The identification of risk loci is of course only the first step toward understanding how genetic variants act to influence anxiety. Loci discovered by GWAS may be correlated with the true causal variants but are unlikely to be causal themselves. Advances in statistical fine-mapping of GWAS signals (37) are now facilitating the search for the causal culprits. Levey et al. employed one such approach and found, for example, that the lead SNP in ESR1 appeared to be responsible for the signal in that region. However, even if we can identify causal variants, further work is needed to characterize their biological relevance. This can include a range of functional genomic analyses to search for biological pathways enriched in the GWAS results, characterize cell-specific patterns of gene expression, and even leverage model organisms, cellular models, and genome editing to examine phenotypic effects of allelic substitution. Human studies, including neuroimaging, neurophysiology, and other deep phenotyping methods, can also be useful in characterizing the effects of risk variants at the level of observable phenotypes. An alternative avenue of research involves the use of genetic risk variants as biomarkers to stratify patients in terms of risk, course, and treatment response. In recent years, aggregate measures of SNP effects in the form of polygenic risk scores have been used for these purposes across of a range of biomedical disorders. With respect to anxiety phenotypes, however, the evidence to date suggests that available polygenic scores explain no more than 0.5% of the variance in anxiety risk (1, 21).

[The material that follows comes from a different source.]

Here is a tiny trained network, its code and every weight. The questions are about switching its units off for an input and a target symbol, where a switched-off unit gives its printed mean instead of its output.

import numpy as np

Clearly, the road connecting genotype to phenotype is a long and winding one. But it is a journey worth taking, as the dividends could be substantial, including the identification of novel treatment targets that might change the landscape of therapies for pathologic anxiety. Currently available drug treatments for anxiety disorders are ineffective for many patients, and no drugs with novel mechanisms of action have been approved in decades. The emergence of large-scale genomic studies of anxiety represents a first important step along the path toward a deeper understanding of this common but complex cause of distress and disability.